Я сказал Анни слабым и безнадежным голосом:
— Он сказал, я нормальный.
— Ну и ладно, ведь быть нормальным — это ненормально…
— Но он отказывается мне помогать.
Анни — девушка из департамента Лот, она прочно стоит на земле, и иногда это в ней сказывается, и тогда она вдруг в угоду своим крестьянским корням отказывается умирать и не сдаваться.
— Знаешь, Поль, а может, хватит? Две книги напечатаны, может, на эти деньги, плюс авансы от издателей, в Каньяке можно прожить. В Косее можно жить втроем на полторы тысячи франков в месяц. Не стоит так дергаться только ради написания третьей книжки… Вдобавок из отчаяния ты тоже уже все выжал, — сказала она.
И то правда, подумал я. Может, попробовать писать о надежде? Нет, отказываюсь впадать в банальность. Простовато как-то, несолидно.
Но надежда продолжала мучить меня, на то она и выдумана, и всю ночь я не мог сомкнуть глаз. А назавтра, как нарочно, случился знак.
Это было в «Геральд Трибьюн». Вот, кому надо — могу показать.
Из мюнхенского зоопарка сбежал волк, и нашла его на четвертой странице одна старушка. Когда прибыла полиция, старушка гладила волка по голове, а он лизал ей руку.

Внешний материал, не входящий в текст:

These are the activations of a small neural network, seen along a few directions. Each row is one input.
In each table, some parts of the input vary, and every possible input appears once, in random order.
Descriptions start from the smaller parts, as in this example, which fits no table here: one of 2 separate values, together with either a single point or one of 11 places along a line or (one of 4 places along a line, together with one of 5 places around a ring).
Shared parts are said once, and a part with two or three values counts as separate values.
(in the rows, 128 means zero)

Other details of the inputs vary at random and push rows far along two fixed directions, the same in every table; ignore that.

Table:
x1: [127 126 121 103 139 127 134 101 118 136  65 103  63 143 195]
x2: [107 142 241 145 111 182 174 143 129 116  99 186 114  76 149]
x3: [ 88 116 233 152 117 198 190 112 143 128 129 181 141  87 148]
x4: [104 141 221 135 151 188 193 137 103 108 120 181 130  87 153]
x5: [118  95 153 135 110 126 175  69 135 133 116  81  55 176 130]
x6: [128 120 110  90  81 146 147  77 104 100  77  91  85 145 160]
x7: [151 142  60 112 125  57  57 170 130 140 169  37 167 158 131]
x8: [139 149 113 134 125 115  72 162 108 104 169 199 203  59  88]
x9: [129 123 130 104 121 142 149 106 129 136  65  87  56 137 172]
x10: [161 150  53  94  99 101  81 132 192 141 123  78 123 132  57]
x11: [105 142 203 123 109 183 143 113  69  83 113 213 150  94 176]
x12: [101 127 224 138 154 149 141 138  85 126  94 200 133  68 180]
x13: [152  73 131 131 140 120 148  87 106 124  95 101  85 196 175]
x14: [128 139 124 156 147 166 107 171 171 148 192 181 184  77  79]
x15: [ 96  80 119 105 147  95 170  82 104 153 103 105  89 162 177]
x16: [161 149  41  88 118 110  66 137 170 145 124  85 124 138  71]
x17: [104  95 131 111 105 126 201  88 150 144 109  88  69 171 143]
x18: [166 146  31 106  73  99  95 125 175 111 139  81 126 123  65]
x19: [155 122  37 138 158  81  78 122 151 152 179  98 104 170  85]
x20: [109 139 106 125  91 135 155  90  98 110  49  86  95 161 154]
x21: [120 132 153 102  90 136 140 127 104 120 113  32 107 189 194]
x22: [126 123 135 106 122 130 197  90 149 121  84  69  70 137 147]
x23: [116 110 130  76 131 107 115  72  98 136  55  97 100 141 170]
x24: [109 140 119 131  72 126 170  85 120 106  49  80  93 155 140]
x25: [135 137 145 174 149 145 104 170 139 136 214 187 156 110  53]
x26: [150 104  45 139 163  54  75 117 139 158 173  91 116 151  80]
x27: [ 82 113 217 140 133 185 197 135 105 131 145 200 129 120 148]
x28: [157 157  74 119  83  89  89 176 176 131 175  22 147 167  98]
x29: [136 151 125 144 186 107 108 180 131 129 176 184 190  57  89]
x30: [101 147 219 110 135 182 127 120  88 114  97 207 147 105 165]
x31: [ 86 162 196 158 118 170 151 127  64  94  85 207 159 110 168]
x32: [154  69 141 133 122 134 162  93 117 124  95  85  79 191 151]
x33: [171 114 158 183 124 135 121 184 167 118 192 178 178 113  46]
x34: [142 106  26 121 161  76  80 118 171 169 150  86 144 118 107]
x35: [135 179 149 146 129 132  69 217 120 119 211 148 213 122 126]
x36: [162 150  21 110 171  86 101 143 164 140 147  88 120 131 103]
x37: [118 168 112 169 135 105  82 175 101 114 141 197 213  74  82]
x38: [164  99 143 177 166 103  88 178 122 128 186 193 197 105  79]
x39: [110 100 110 110 145 142 149  70 133 149  95  97  90 154 193]
x40: [118 141 117 149 163 132 116 183 143 146 208 212 177 109  91]
Each input here is: one of 4 places along a line, together with either a single point or one of 9 places along a line.
The inputs of x10 and x16 match in every part but the place on the line of 4. If x5 is changed in the same way as x10 into x16, which row does it become?
> x25
The inputs of x40 and x15 match in every part but the place on the line of 4. If x11 is changed in the same way as x40 into x15, which row does it become?
> x8
Change only the place on the line of 4 in x21. List by row number the other rows that result.
> x7, x28, x35
A walk changes only the place on the line of 4. It starts at x3 and steps to x14. List the rest of the walk in order.
> x39, x34

Table:
x41: [109 164 125 144 150 134 104 171 109 129 148 186 185  97 130]
x42: [123 143 155 132 133 168 138 165 162 135 198 166 155 101 101]
x43: [146 121  42 112 117 117 116 127 193 157 157  73 112 161  92]
x44: [140 166  22 119 103  98  93 135 146 125 122  71 128 148 106]
x45: [135 123  62  97  87  94 119  81 139 125  74  37  96 153 139]
x46: [146 124 150 157 161 136 118 171 139 132 149 181 169  91 111]
x47: [137 148 157 122 162 140  83 167 123 135 163 183 154  89 119]
x48: [122 149  49  94  99 106 126 106 134 132  77  41  95 174 160]
x49: [126 132 139 141 133 116 103 142 106 113 146 192 185  81  97]
x50: [145 140  62 119 129  84 123 145 183 153 152  51  99 144  86]
x51: [150 131 155 144 169 133 121 176 137 127 164 173 161  82 118]
x52: [113  94 232 137  89 144 163 111  65 103 123  76 119 209 209]
x53: [128 150 147 138  99 134 112 150 121 102 143 175 184  83  84]
x54: [ 99 170 161 113 115 156 149 144 103 110 117 133 137 114 170]
x55: [177 134  57 110 127  98 111 151 181 134 135  55 109 134 102]
x56: [ 88 120 162 118 123 142 175  75  53 103  64 146 101 150 201]
x57: [100 111 178 150 155 130 162 124 120 147 122 152 120 124 141]
x58: [119 175 128 145 105 145 118 164 109  98 148 183 177 103  96]
x59: [107  98 159 142 146 160 158 100 121 137 144 168 120 131 146]
x60: [179 162  27 124 116 100  36 167 182 139 165 104 144 125  43]
x61: [123 105 198 133 104 167 190  88 108 103  62 114  85 140 182]
x62: [109 104 192 113 132 156 144  70  78 122  64 141  80 146 197]
x63: [135 102  59 107 103 124 147  76 166 144 116  50  68 184 130]
x64: [131 114  74 126 107  94 151  89 158 143  96  37  63 176 117]
x65: [134 124 181 138 118 160 159 139 135 117 103 137 129 117 144]
x66: [166  98  73 139 133  61  71 150 118 139 186  46 147 210 128]
x67: [ 91 121 197 103  91 154 171  85  98 114  55 107 113 127 196]
x68: [144 153 155 135 110 153  94 156 125 108 148 188 154 104  79]
x69: [118 128 152 176 158 123 129 154 133 140 168 183 154  99  87]
x70: [107 119 162 131 130 130 129 105  94 119 102 155 148 100 156]
x71: [ 97  74 178 121 132 160 197  56  93 125 102 151  79 161 179]
x72: [121  86 189 136 139 150 182  79  92 114  64 131  86 138 195]
x73: [ 93 109 193  94 134 134 166  81  80 122  72 115 106 117 216]
x74: [182 121  45 126 109  94 113 131 168 119 123  76 110 148  75]
x75: [151 134  79  72 112 111 104 102 148 138  92  37  64 167 149]
x76: [136 160 162 131 120 160  88 171 141 127 145 175 161 100  99]
x77: [134 142 153 134 154 142  79 162 125 139 148 191 162  98 112]
x78: [118 139 145 137 143 123  98 157 122 133 144 178 192  77 117]
x79: [142 134 147 138 144 136  85 147 109 120 150 205 155 102  92]
x80: [112 162 121 154 145 134 103 160 102 118 150 190 180  95 122]
x81: [128 129 144 148 115 164 140 146 148 120 185 188 156 114  74]
x82: [163 167  28 105 118  77  58 177 184 138 174  78 171  96  62]
x83: [166  84  59 114 135  84 137  82 132 127  82  67  73 171 134]
x84: [143 121  54 122 164  68 114 136 167 164 155  69 101 142  99]
x85: [104  99 163 132 151 160 159 111 129 147 142 164 125 133 154]
x86: [121 124 146 135 167 151 129 157 146 147 201 182 156  99 114]
x87: [112 170 130 132 158 132 107 175 107 124 163 177 177  88 137]
x88: [108 104 172 155 145 123 168 109 104 128 125 165 113 129 121]
x89: [ 96 104 202 137 101 147 209  78 100 113  79 121  73 155 153]
x90: [128 115  80 116 113  94 152 100 165 154  94  34  69 177 125]
The inputs of x80 and x44 match in every part but one. If x83 is changed in the same way as x80 into x44, which row does it become?
> x74
What do these inputs look like to the network?
> one of 2 separate values, together with either a single point or (one of 4 places along a line, together with one of 6 places along a line)
A walk changes only the place on the line of 6. It starts at x42 and steps to x50. List the rest of the walk in order.
> x55, x75, x82, x54
Change only the place on the line of 4 in x89. List by row number the other rows that result.
> x50, x64, x90

Table:
x91: [125 133 139 131 134 135 126 135 125 127 132 149 139 112 126]
x92: [127 118 114 115 128 120 133 104 122 130 103 106 104 143 147]
x93: [125 136 141 132 123 139 128 135 127 122 131 147 139 115 120]
x94: [127 119 119 114 127 119 134 109 122 131 109  98 107 146 152]
x95: [128 135 142 135 121 138 128 135 125 120 128 147 138 116 119]
x96: [125 129 137 136 133 130 125 131 118 124 131 154 141 117 123]
x97: [125 135 146 133 122 138 127 139 124 122 136 141 141 121 125]
x98: [127 124 117 116 119 123 136 112 126 129 110  95 109 147 146]
x99: [126 131 144 134 133 133 123 137 119 126 136 146 141 121 131]
x100: [126 124 114 114 120 125 138 107 129 129 103 101 105 141 143]
x101: [126 120 120 114 126 120 134 110 124 132 109  96 107 146 151]
x102: [130 121 121 119 114 122 135 110 123 124 106  95 107 150 143]
x103: [125 128 142 137 132 129 124 134 114 123 136 148 143 123 129]
x104: [163 148  29 126 134  84  71 165 174 145 172  93 149 130  68]
x105: [128 115 150 144 137 137 142 136 137 134 154 144 130 129 116]
x106: [127 116 146 143 138 139 144 131 140 134 147 150 127 123 112]
x107: [123 137 141 131 130 138 130 136 127 126 131 147 137 113 126]
x108: [124 135 140 130 133 136 127 136 127 128 131 148 138 111 126]
The inputs of x99 and x92 match in every part but one. If x101 is changed in the same way as x99 into x92, which row does it become?
> x108
What do these inputs look like to the network?
> one of 2 separate values, together with either a single point or one of 8 places along a line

Трудно сказать наверняка, но, похоже, волки развиваются в правильном направлении. И старушки тоже. Или, может, старушка была сумасшедшая. С ними вечно что-то случается.
Я не верю в перевороты. Слова связаны круговой порукой, они становятся фразами, и выражение «пригрел на груди змею» вряд ли подразумевает, что змея потом выразит вам благодарность. Любовь — просто слою, которое хорошо звучит.
В тот вечер мы с Алиеттой долго совещались. Я еще не описывал вам Алиетту словами, ведь я хочу, чтоб она осталась со мной, а не запуталась в словах. Я сделаю одно-единственное заявление: у Алиетты такие глаза, как будто бывает первый взгляд.
— Поль, наверно, лучше сдаться. Не стоит кричать, никто не услышит. Его нет. Не существует. Он не придет тебя завершать, не выделит тебя из наброска, Автора нет. Давай смиримся с собой, ведь мы тут ни при чем. Ты даже мог бы подыскать работу, не лишенную будущего, скажем, компостировать билеты на станции отправления.